6Clock Synchronization for Wide‐area Applications1
6.1 Introduction
IoT devices have been widely deployed for sensing, computing, communication, and actuation capabilities. Data timestamping and clock synchronization are two basic system services for constructing IoT applications. Accurate timestamps are crucial for interpreting data and associating data from different sensors; synchronized clocks enable punctual and well coordinated operations among the nodes. On the other hand, wrong timestamps and malfunctioning clock desynchronization may lead to system chaos and failures.

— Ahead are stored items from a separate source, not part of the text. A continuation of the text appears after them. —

Every row gives one point. The points of each table are mixes of a few directions, plus a little noise. Count the directions of each table, and those that both share. Where both have some left over, give the other angles between the two spaces (their principal angles), to ten degrees, smallest first.

First (7 x 2)
0.004,-0.034
0.004,-0.012
0.011,-0.063
0.000,0.015
-0.018,0.110
0.007,-0.050
-0.003,0.037
Second (5 x 2)
0.043,0.050
-0.050,-0.057
0.022,0.024
-0.037,-0.041
0.024,0.027
Directions: first 1, second 1, shared 0; angles 50

First (6 x 4)
-0.042,-0.025,0.000,0.050
-0.023,-0.021,-0.009,0.044
-0.014,-0.004,0.003,0.011
0.013,0.047,0.060,-0.128
0.015,-0.013,-0.034,0.040
0.051,0.018,-0.022,-0.021
Second (5 x 4)
-0.007,0.011,0.036,-0.046
0.009,-0.014,-0.032,0.050
-0.001,0.014,-0.092,0.053
-0.010,0.012,0.070,-0.073
0.009,-0.024,0.021,0.019
Directions: first 2, second 2, shared 1; angles 70

First (7 x 9)
0.025,0.016,0.050,0.033,-0.019,0.035,0.021,0.033,0.070
0.014,0.015,0.029,0.006,-0.002,0.000,0.035,0.016,0.040
-0.086,-0.045,-0.036,0.034,0.155,0.079,-0.057,0.045,-0.038
-0.022,0.049,-0.027,-0.018,-0.003,-0.034,-0.022,-0.018,-0.010
0.003,-0.004,0.006,-0.017,-0.052,0.010,-0.029,-0.018,-0.004
0.058,0.002,-0.036,0.009,-0.053,-0.063,0.021,-0.034,-0.043
0.006,-0.031,0.014,-0.051,-0.025,-0.027,0.036,-0.023,-0.016
Second (7 x 9)
-0.041,-0.051,-0.086,-0.002,-0.015,-0.014,-0.001,0.025,0.062
-0.041,-0.051,-0.088,-0.002,-0.014,-0.014,-0.001,0.026,0.063
0.059,0.072,0.124,0.003,0.019,0.021,0.001,-0.037,-0.088
-0.026,-0.032,-0.055,-0.002,-0.009,-0.010,0.000,0.017,0.039
-0.016,-0.019,-0.033,-0.001,-0.005,-0.006,-0.001,0.010,0.024
0.036,0.044,0.077,0.002,0.012,0.013,0.000,-0.022,-0.054
0.030,0.035,0.061,0.001,0.009,0.010,0.001,-0.019,-0.044
Directions: first 5, second 1, shared 0; angles 80

First (9 x 12)
0.002,0.030,-0.012,-0.001,0.016,0.031,0.027,-0.039,0.021,0.013,0.016,-0.007
-0.045,-0.028,-0.012,0.029,-0.005,-0.028,-0.028,0.013,-0.022,-0.043,-0.002,-0.024
0.003,0.011,0.004,0.009,0.017,0.013,-0.035,-0.051,0.033,-0.018,-0.006,-0.051
0.020,0.095,0.026,-0.117,-0.035,0.118,-0.056,-0.092,0.094,-0.116,-0.090,-0.065
-0.007,-0.029,-0.004,0.050,0.016,-0.018,0.057,0.013,0.013,0.021,0.027,0.073
0.056,-0.027,0.021,0.030,0.023,-0.032,0.019,0.005,0.014,0.079,0.026,0.048
-0.010,-0.045,0.007,0.000,-0.028,-0.052,-0.020,0.077,-0.058,0.000,-0.009,0.021
0.002,-0.002,-0.015,0.012,0.011,-0.014,0.012,0.014,-0.036,0.050,0.028,-0.012
-0.016,-0.005,-0.016,-0.012,-0.018,-0.016,0.023,0.057,-0.057,0.020,0.012,0.016
Second (9 x 12)
0.012,0.006,0.033,0.003,0.000,0.047,0.016,-0.053,0.019,0.022,0.027,-0.045
-0.012,-0.032,0.000,0.037,-0.014,-0.020,0.026,0.016,-0.022,0.024,0.039,-0.003
-0.009,0.035,-0.047,-0.012,-0.033,-0.013,-0.021,0.041,-0.014,-0.017,0.020,-0.072
0.012,0.002,0.018,0.014,0.026,0.015,0.017,0.004,0.036,0.005,0.012,0.023
0.017,0.020,-0.002,0.008,0.031,0.016,0.040,-0.008,0.057,0.000,0.001,0.066
0.007,-0.015,0.017,-0.016,-0.036,0.020,0.036,-0.033,0.032,-0.025,-0.034,0.089
0.009,0.028,-0.014,0.018,0.073,0.020,0.017,-0.062,0.012,0.047,0.016,0.000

Atomic clocks, GPS, clock synchronization, and calibration protocols represent principal means to achieve data timestamping and clock synchronization. For massive deployments, chip‐scale atomic clocks are still too expensive (e.g., $1500 per unit BusinessWire (2017)). Although GPS receivers can provide global time with s accuracy, they generally do not work in indoor environments. Existing clock synchronization and calibration approaches can be classified broadly into two categories. The first category consists of clock synchronization protocols (e.g., NTP Foundation (2017a), PTP IEEE (2008), RBS Elson et al. (2002), TPSN Ganeriwal et al. (2003), and FTSP Maróti et al. (2004)) that exchange network or radio messages among nodes to estimate and remove their clock offsets. As these approaches generally involve ...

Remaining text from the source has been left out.